The central character in the book is Daniel Hudson Burnham, an American architect and urban designer, that made the fair. One structure had a floor that alone required five train cars full of nails. The book also looks at the beginning of the Ferris Wheel, zippers and Cracker Jack, and Chicago’s first glimpse of belly dancer. It also looks at a Krupp artillery piece firing a one-ton shell. After the building of the fair, Frederick Law Olmsted, who was the celebrated designer of the landscape, fell into depression. Later on being hospitalized at an asylum he designed. “The Devil In The White City” is given the shape and energy, by the author’s dramatic inclinations. He does succeed in affirming the historical and cultural importance of the 1893 exhibition , which he says help to spawn wonders like Disneyland and Oz.

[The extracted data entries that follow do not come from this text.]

Below is a small trained network, with its code and all its weights. Each question gives an input and a target symbol and asks what happens when units are switched off, that is, made to give their printed mean instead of their output.

import numpy as np


def w(rows, s, z=0):
    codes = np.array(rows[::2]) - 128.0
    scale = np.full(codes.shape[1], s)
    scale[-1] = z or s
    return codes * scale


def f(y):
    return np.maximum(y, 0)


def softmax(a):
    e = np.exp(a - a.max(-1, keepdims=True))
    return e / e.sum(-1, keepdims=True)


def log_softmax(a):
    a = a - a.max(-1, keepdims=True)
    return a - np.log(np.exp(a).sum(-1, keepdims=True))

The book is somewhat organized in a chronological order starting with, “In the fall of 167, at twenty-one, Burnham returned to Chicago.” (pg 19) and ending with Burnham’s death, “He died June 1, 1912.” (pg 390) At the beginning of the book, Larson added a picture of a map of the Chicago World’s Fair to give a better understanding of the size and position of the fair. At the beginning of the prologue he put in a picture of all of the architects of the World’s Fair. On the first page of Part I, he gives an illustration of Chicago circa 1889 and on the first page of Part II, Larson gave a picture of the course of building the Fair. On the first page of Part III, he gives an illustration of the Court of Honor. He put the illustrations in different parts I, II, III it seems he is giving the observer an image of where the story is taking place at the beginning of both parts. At the beginning of part IV he gives a portrait of H. H. Holmes and this part starts after what he did to the came to the light and he is just giving the observer a face with a name.
The book shines more light on the horrific events that took place in 1893. Many people know the standardized version of the story H. H. Holmes but they do not know the building of the Chicago World’s Fair and the events surrounding it this book gives the reader a look into what the Fair was really constructed and the work that went with into it, and how two different people and the actions they took before and during the event bond them together in history forever. I recommend this book to anyone who would like to investigate more about the subject of the Chicago World’s Fair and the ways of H. H. Holmes. I believe that Larson did accomplish his goal of bringing the reader further into this event in history and the build up to it. Larson also gives readers a different side of the story focusing not just on Holmes but Burnham and his colleagues as well. The Chicago World’s Fair in that year changed America forever.